Despite the high demands of Division I athletics, Butler has been very successful with placing students on the Horizon League Honor Roll.
This past fall, Butler had eight students on Academic All-League teams. Last year, 34 athletes received this honor between all of Butler’s athletic teams.
Butler also had an Academic All-American last year in basketball player Matt Howard, bringing the school’s all-time total to 45.
This is high in comparison to universities like Connecticut, which boasts a student population of more than 22,000 and has only 48 Academic All-Americans in school history.
In some cases, athletes come to Butler for academics first.
For junior golfer and pharmacy major Matt Vitale, his education was the priority in his college choice, and he later decided to walk on to the golf team.
“I came to Butler very educationally focused,” Vitale said, “and that is definitely the feel I got from the athletics department as well.”
The athletics department places an emphasis on academic success.
Student-athletes are required as first and second-year students to attend study tables and have both their academic and athletic advisers monitoring their academic progress.
The mission statement of the Butler University athletics department maintains that its goal is to support the university’s purpose by providing exceptional educational and athletic experiences for all student-athletes.
Student-athletes must meet the requirements of any student at Butler.

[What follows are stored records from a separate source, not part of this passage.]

Every row gives one point. Each copy is the shape, with its points in the same order, turned, moved and blurred by noise. Some copies are also mirrored. Which?

Shape:
-1.0 2.2 -0.4

-2.7 0.3 4.2

-5.2 -3.9 -2.9

-4.2 -4.5 -1.4

-0.8 6.1 3.0

3.3 -8.4 5.0

-1.1 -2.8 -5.7

0.5 2.1 -0.4
Copy 1, 8 rows:
0.7 -0.9 0.4

-0.9 0.3 3.7

5.7 -3.4 5.2

4.5 -2.0 5.4

-3.8 -0.9 -2.2

6.1 8.3 7.7

8.8 -2.9 1.4

2.6 0.0 -0.7
Copy 1 is: only turned
Copy 2 (8 x 3):
-2.1 -1.4 -0.2

0.7 -4.8 2.1

2.1 -4.3 -6.0

3.4 -4.4 -4.8

-4.8 -2.1 3.5

10.6 -1.3 2.2

1.3 0.6 -6.9

-1.7 0.6 -0.1
Copy 2 is: only turned

Shape:
3.5 -2.1 0.1 5.9

-6.1 5.6 -1.8 -7.8

4.9 2.1 -3.7 -5.4

1.6 -0.7 0.5 -1.1

3.6 6.2 -1.3 0.8

0.5 3.6 -2.9 5.9

3.6 -4.9 -7.0 1.0

-5.3 -4.2 4.3 -3.4

2.5 0.5 3.0 0.7
Copy 1:
2.0 -0.8 4.3 5.7

0.1 4.8 -8.5 -6.8

7.7 0.0 -1.5 -4.1

2.0 -1.0 -0.1 -0.5

5.0 5.4 2.4 -0.8

2.2 5.2 0.8 5.0

7.6 -2.8 -2.2 5.7

-5.5 -3.7 -3.3 -2.2

0.6 0.1 3.2 -0.7
Copy 1 is: only turned
Copy 2:
-1.5 2.7 -4.1 1.4

1.2 -7.7 9.3 -1.1

4.3 1.1 5.5 5.2

1.5 1.0 1.5 -0.1

-3.3 1.6 4.2 5.4

-4.9 -1.4 -1.6 4.7

5.5 0.0 -3.9 5.2

2.6 -2.8 1.7 -7.8

-1.4 2.8 0.5 -0.9
Copy 2 is: mirrored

They are each required to take at least 12 credit hours, but they average 15 hours per semester.
The average GPA of all 359 Butler athletes is 3.24. The minimum GPA required to remain eligible to play is 2.0.
“In general, we want to make sure we continue to maintain the same level of success or higher than our student body does,” Beth Goetz, associate athletic director for administration, said. “For a school[‘s athletes] to have a 3.2 GPA is really impressive.”
Last year, there were 127 student athletes enrolled in majors within the College of Liberal Arts and Sciences, 121 in the College of Business, 50 in the College of Education, 33 in the College of Communication, two in the Jordan College of Fine Arts, 17 declared as pre-pharmacy and nine in graduate studies.
There is a 76 percent graduation rate over a six-year average for student-athletes, the same percentage as Butler students overall.
Junior volleyball player and chemistry major Rachel Barber said that she will be taking 18 credit hours next fall and that many of her teammates will be taking summer courses.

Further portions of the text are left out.